En 2008, Maria Sharapova défrayait la chronique à Wimbledon en osant porter un short et un t-shirt pourtant on ne peut plus féminin.
“Les tenues des joueuses en sont un bon exemple”, poursuit-elle. “C’est un des rares sports où la jupe s’est imposée aux femmes depuis le début, contrairement aux sports de ballon”. Et de citer l’exemple de l’emblématique joueuse française des années 1910-1920 Suzanne Lenglen: “Très coquette sur les terrains et en dehors -et très médiatisée pour cela-, elle représentait l’image de la sportive qui reste une femme et qui le montre. Ça compensait le fait qu’elle fasse une activité considérée comme masculine.”
Il est des traditions qu’on ne bouscule pas, même un siècle plus tard. En 2008, Maria Sharapova défrayait la chronique à Wimbledon en osant porter un short et un t-shirt pourtant on ne peut plus féminin. Surprenant paradoxe mis en lumière par Rue89: “En entraînement, toutes les filles portent un short, mais dès qu’on est en match, on porte plutôt une jupe. Sur les tournois, 80% des joueuses jouent en jupe.”
Le standard du tennis est une féminité à la Anna Kournikova, à mi-chemin entre sportive et icône de mode.
Le tennis a donc toujours réclamé de ses têtes d’affiches qu’elles soient féminines. Aujourd’hui, son standard est une féminité à la Anna Kournikova, à mi-chemin entre sportive et icône de mode. “On n’attend pas des footballeuses qu’elles soient mannequins. Par contre, c’est ce qu’on demande aux joueuses de tennis”, confirme Florence Carpentier.
Les sœurs Venus et Serena Williams, aux physiques atypiques par rapport aux canons du tennis, ne font-elles pas figure d’exception dans ce paysage? Non, car elles mettent à tout moment leur féminité en scène, à grands coups de jupettes, bijoux, ongles manucurés et coiffures sophistiquées. “Elles sont dans la surenchère esthétique”, analyse la spécialiste. “Elles font beaucoup d’efforts pour se conformer tant qu’elles peuvent aux attentes sociales.”

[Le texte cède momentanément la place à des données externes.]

Every row gives one point. Each copy is the shape, with its points in the same order, turned, moved and blurred by noise. Some copies are also mirrored. Which?

Shape (6 x 3):
[[-35 -20 -23]
 [ 15   3  10]
 [ -2   0  20]
 [ 51  29  -2]
 [ 10  -8   6]
 [ -9 -31 -15]]
Copy 1 (6 x 3):
[[-45 -22 -12]
 [ 13   8 -14]
 [ -1   7 -29]
 [ 39  23  19]
 [  6  -5 -17]
 [-15 -30 -13]]
Copy 1 is: mirrored
Copy 2 (6 x 3):
[[-26  22   0]
 [ 33  -5   2]
 [ 22  -7  19]
 [ 60 -18 -28]
 [ 28   7   6]
 [  3  33   2]]
Copy 2 is: mirrored

Shape (9 x 4):
[[-13  30 -12 -12]
 [ 41 -10 -27 -10]
 [-15 -28   5   5]
 [ -4  18  14   3]
 [-12  22   4   3]
 [  6 -39  47   8]
 [  6  -8  -3 -24]
 [  8 -26  38  33]
 [ 33  -7   8   0]]
Copy 1 (9 x 4):
[[ -9  36  -4  17]
 [ 17   1 -46  -2]
 [-20 -15   1 -10]
 [  1   6  17  15]
 [ -7   8   6  16]
 [  6 -52  18 -25]
 [ 12   9  -6 -16]
 [ -1 -60  11   4]
 [ 26 -26 -15   4]]
Copy 1 is: only turned
Copy 2 (9 x 4):
[[-31  -6  22 -12]
 [  1 -35 -29 -29]
 [ 10  19 -13   9]
 [-10 -12  16  16]
 [-23  -6  16  12]
 [ 47   4  -7  36]
 [  9  -5   2 -20]
 [ 23  -6 -17  48]
 [ 12 -32 -14   5]]
Copy 2 is: mirrored

Shape (8 x 4):
[[-16 -23   2 -37]
 [ 29 -17  12   7]
 [  4   6   9  -4]
 [-19  17  15  -2]
 [ -3  14  14   5]
 [-19  -4  12   4]
 [ 18 -20 -51  -3]
 [  0  12   4   5]]
Copy 1 (8 x 4):
[[-50  -8 -13 -13]
 [ 10 -23 -10 -23]
 [ -4   4   1 -10]
 [-15  14  19   4]
 [ -2   8  14  -3]
 [-17  -8  12   7]
 [ -2 -12 -60  14]
 [  1   7   3   1]]
Copy 1 is: only turned
Copy 2 (8 x 4):
[[ 37   9  31   7]
 [  9  -8   3 -40]
 [ -2   6   4  -9]
 [-14   5   9  12]
 [-14   2   2  -2]
 [  2 -12   9   8]
 [ 52  10 -35 -14]
 [ -5   4  -6  -4]]
Copy 2 is: mirrored
Copy 3 (8 x 4):
[[ -2 -23  15 -36]
 [ 26 -12 -10  10]
 [  5   9   0  -6]
 [ -8  26  -5 -22]
 [  0  19  -6  -9]
 [-12   3 -16 -16]
 [-10 -29  33  31]
 [ -2  15   0   0]]
Copy 3 is: mirrored

Shape (10 x 6):
[[ 60   9  -9  -8  -5  28]
 [-25  21 -12 -20 -19  -3]
 [  9 -11  13 -55 -22 -28]
 [ -7  -4 -12  -6  -3 -21]
 [ -1   2  24 -18 -42  -6]
 [-14  29  -5 -23   0 -14]
 [  4   1 -20  11 -11 -28]
 [ 20 -10  17  18   8  34]
 [  6 -38 -18 -23   6  17]
 [ 19  -8  32   6   4  -6]]
Copy 1 (10 x 6):
[[ 41  35 -34  10 -33  13]
 [-16 -10  -6 -32 -13   5]
 [ 17 -43 -32 -28 -40 -16]
 [-12 -15 -25  -3  -7 -10]
 [  2 -15   5 -18 -48 -18]
 [ -1  -8 -17 -36   1  -7]
 [-24   0 -31   6 -13 -18]
 [ 33  15   9  33 -11   3]
 [ 14 -26 -25  24 -16  28]
 [ 29  -7  -4  17 -13 -31]]
Copy 1 is: only turned
Copy 2 (10 x 6):
[[ 10 -29  11  -9 -38  40]
 [ -6  33 -30  -2  -2   4]
 [-17   3 -31 -48 -28 -23]
 [ -7   7  -8  -9  10 -14]
 [-32  27 -11 -16 -38  -8]
 [ 16  30 -24 -11  -6  -6]
 [ -4  -4  -3  13   7 -18]
 [ -8   6  44 -14 -13  33]
 [-23 -13  -4 -38  17  24]
 [ -6   8  34 -24 -21  -9]]
Copy 2 is: only turned

Shape (11 x 8):
[[ -7 -21  11 -60  11 -18  42 -18]
 [ 13 -12  -2  -8 -13  21   1 -31]
 [  7  -7 -46   5  -7  23 -20  16]
 [-17  23 -22  -8  15 -26 -28  12]
 [-38  37  -3  -1   8 -10   3  39]
 [ -4   1 -27 -13 -39  -3 -21   1]
 [ 18 -17   1 -33 -11  24 -22  -9]
 [ 14 -25  20 -44   5 -37  34  -7]
 [-32  14 -24  -3   9 -26  -9   2]
 [-21  -1  -8  16  -1 -13 -20  19]
 [ 30   0   5 -35  -3 -16  25 -19]]
Copy 1 (11 x 8):
[[ 37 -55  23 -37  25  13  17  13]
 [ 18  -6 -13  -4   1  43 -16   6]
 [-27   5 -28  -6 -20  21  -8  39]
 [-22   8   4  -4  11 -33  -6  18]
 [-29  19  24  -4   7 -20  39  13]
 [-27  -8 -13 -18 -22   8 -14  -7]
 [ -2 -23  13   1 -12  37 -32  17]
 [ 46 -58   9 -15   6  -5  17   6]
 [-21   2  -8 -14  22 -25   9   9]
 [-26   2  -9  18   3 -12  11   4]
 [ 47 -29   9 -25 -10   6  -3  13]]
Copy 1 is: only turned
Copy 2 (11 x 8):
[[-26 -34  11 -18 -15 -35  39 -35]
 [ 21 -17   1   1  11  24  12 -19]
 [ 21  -7 -45  -4   1  13 -16  19]
 [-11  33 -28 -14  12 -23 -24   5]
 [-34  29 -19  21   2 -27   0  29]
 [-11   8 -16  -9 -18  28 -20  -4]
 [ -6 -33  -7 -16  22  21 -13 -17]
 [-13 -33  34 -19 -17 -39  12 -27]
 [-14  39 -25 -16  -6 -24  -2   4]
 [ -5  25 -12 -14   7  -6  -8  28]
 [ -2 -25  18   3  -9 -21   0 -39]]
Copy 2 is: mirrored

Shape (12 x 8):
[[  7  -1  -9  15 -12   0   8 -29]
 [-40  -5 -11 -17  -6 -27  -8  -9]
 [ 19 -14   0 -16 -19 -15  16  16]
 [ -7  10 -10  14 -12 -23 -13  14]
 [ 13   9   0  -7  16   2  -7 -16]
 [ 17 -38  -8  15  29  13   1  14]
 [ 14 -14  -1   4  12 -10  -3  20]
 [ 16   1   3   2 -20   9  -6  12]
 [  6   5   1 -22 -11   6 -10  16]
 [-28  -3 -20 -18  60  12  -1  12]
 [  9  -7 -33 -32 -18   7  16  12]
 [  1 -12   4   7  -8   3  58  15]]
Copy 1 (12 x 8):
[[-22   5   3  -3 -21   6  13 -18]
 [  4   6  -4 -32 -19  26 -32  12]
 [ 27  -8  16 -11  -4  -9  17   1]
 [ 10  18  -3  10 -25  -3 -14  15]
 [ -8  18   0   5  17  13   0 -13]
 [ 16 -29 -20  28   6  23  20  -7]
 [ 25  -3  -4  19  -1  11  10   8]
 [ -1  -3  19  14  -2 -11   5   9]
 [  6   0  18   1  13  -6  -9  15]
 [  4  -4 -51  -6  37  32 -17  11]
 [ 14 -22   2 -21   8 -28  -7  -8]
 [ 10 -13 -13 -26 -11 -12  49  16]]
Copy 1 is: mirrored
Copy 2 (12 x 8):
[[ -3  19 -20   7 -19  -8  -1 -16]
 [-28  10 -30 -15   3 -43 -28  12]
 [  3 -25 -22  11   0 -25  17  11]
 [  8  14 -19   8  -3 -20 -18  30]
 [  0   7  -2  -8  11   0  -9 -12]
 [-31   6 -11  24  22  21  21  14]
 [ -6  -1  -8  16  17  -3   5  20]
 [  7 -12 -11   4 -18   2   0  16]
 [  3 -21 -11 -14  -3  -6  -5  17]
 [-39  25  -9 -37  47   4   2  19]
 [  0 -20 -48 -19   2  -9  21   9]
 [-12   6  -9   2 -15 -32  55  12]]
Copy 2 is: only turned
Copy 3 (12 x 8):
[[ 14  13  11  29 -10   8   0   5]
 [ -9 -16 -33   4 -20  -3   4  19]
 [ 20  16  -1 -22  -5  25  -1  29]
 [ 20  -8   3 -11 -27 -20  -2  18]
 [ -2  15   6   2   9  -9 -18  -2]
 [ 32  -2   7 -17  37   4  22 -11]
 [ 26   0   9 -24  13  -2   2  11]
 [ 19  10  17 -21 -17  11  -9   0]
 [  2  11  -2 -29 -14  12 -14  -2]
 [-21   3 -25 -21  30 -32  29 -17]
 [ 14  39 -23 -21 -19  22   9   5]
 [  5  26  24 -12  -3  27  45  32]]
Copy 3 is: mirrored
Copy 4 (12 x 8):
[[-15   2  11  28 -15  -8  14   8]
 [-50  -1   4 -20  -1   3 -11  11]
 [ 10 -23 -14  -8 -18 -18 -10  -4]
 [-10  -4  -3  -7   7  -2   3  37]
 [  1   9  14   5   7   8  11 -11]
 [ 17 -30  23 -16 -28  18  33   0]
 [ 13 -21   9 -16  -5   3  13   9]
 [ 17  -7  -2  12 -12   6 -11  13]
 [  8  -1 -11  -4  -5  14 -18   3]
 [-22 -10   5 -38  12  49  35 -20]
 [ -4   1 -37 -11 -31   1   1 -12]
 [ -9 -55 -26  19 -15  -7  16  -7]]
Copy 4 is: mirrored

Shape (14 x 9):
[[-31   0 -22  20 -16 -12  34  20 -18]
 [-24  19  23  14  11 -12  39 -16  25]
 [ -4 -36  22  -8  -8   9 -20  29  -9]
 [ 16  -1 -10  22   9 -12 -10  12 -34]
 [  4  14  13 -31 -30 -26   5  28  23]
 [ 15 -31 -10 -35 -17  15  24  14   5]
 [ -1  12  27 -14   9  -7 -19   6 -34]
 [ -7  19   7   1 -28  18  17  -9 -35]
 [ 11  14 -39 -36  11 -23 -10 -27  -6]
 [ 13   1   9   8 -32 -14  25  -5   9]
 [ 18  23  -8   4   1 -32 -22   9 -34]
 [-35  23   8   6  -7   7   5 -22  -2]
 [-25 -38  -1  22 -22 -44  -3 -15 -11]
 [-27 -25  -6 -11 -48 -25  12   8 -31]]
Copy 1 (14 x 9):
[[-14  22 -20 -14 -44  -9 -23 -25  -1]
 [-29  -5  14   7   8 -21  -6 -32  22]
 [  5   4  23   8 -41  26   0  33 -10]
 [ 26  11 -25   5 -19  -7  -4   8 -23]
 [-25  18  39 -31   1  -1 -28  11 -17]
 [  9 -22  32 -38 -39  13 -32  14   8]
 [ 14   8  19  -3 -15  -5  26   3 -33]
 [-17 -15  -9 -26 -33  -7  10 -15 -25]
 [ 42  -6   7 -38  20  19 -19 -29 -30]
 [-26 -16   1 -15  -5 -14 -32   4 -13]
 [ 21  25 -14  -9   4  -7  -1   3 -47]
 [-23  -4  -2 -11  -7   9  15 -36  -3]
 [ -8   3   0  35 -29  20 -38 -22 -32]
 [-16   9  11  -9 -60   9 -36 -15 -42]]
Copy 1 is: mirrored
Copy 2 (14 x 9):
[[ -2 -23  -8  15  13 -15  -4  46 -30]
 [ 18 -24   5   6 -15 -21  49  29  13]
 [-43 -22  -8 -18 -15 -18 -23  -2   8]
 [ -8  -1  15 -25   8  11 -16   6 -27]
 [  1  18 -37 -18 -39 -32  -4  26   4]
 [-33   4 -36  21 -20 -22  -1 -13 -23]
 [-11 -19 -16 -52  -9  11   4   3  -2]
 [ -6 -25 -22  -2 -21  33   4  28 -22]
 [ 35  17 -36  -9  15   7   1 -24 -12]
 [  9  -1  -4  12 -42  -9   4  21 -15]
 [ 17   7  -1 -43   1  17 -18  12 -18]
 [ 14 -29 -17   2  -3  15  20  24  16]
 [ 26 -49  10   5  -6 -27 -34   5  -9]
 [  4 -41 -39   4 -14 -18 -33  25 -29]]
Copy 2 is: mirrored
Copy 3 (14 x 9):
[[-17 -14 -14  22  29 -17  -1  35 -19]
 [-56  12  -8  18 -17   9  12  27  11]
 [  6  -5  16 -29  33  -3  -7  -9  28]
 [  7 -18  10  33  12 -22  -5 -25   0]
 [ -6  11  -2 -38 -24 -12 -25  13 -10]
 [ 29   1  19 -18   4  19 -15  35  10]
 [ 10  22  10   1   2 -27  16 -23  11]
 [  1  13  13  12  16   1  32   7 -28]
 [ 35  10 -33  27 -38   9  -6  -2   4]
 [-16 -17  17 -10 -18   5   2  15 -19]
 [ 14  -6  -5  20 -15 -36  -7 -30 -17]
 [-28  23 -21  11   3   8  24   0  -9]
 [-13 -56 -27  -2   7  -5  20   6  13]
 [ 16 -29 -15 -21  20 -16  21  27 -18]]
Copy 3 is: only turned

Celles qui ne jouent pas ce jeu dans la vie ou sur les courts tombent invariablement sous le feu des critiques, telles Martina Navratilova et Amélie Mauresmo, “coupables” d’avoir évoqué publiquement leur homosexualité, ou encore Marion Bartoli, “coupable” de ne pas être assez séduisante. Sollicitées, aucune des deux Françaises n’a souhaité évoquer le sujet, nous laissant imaginer qu’il n’est pour elles pas si anodin.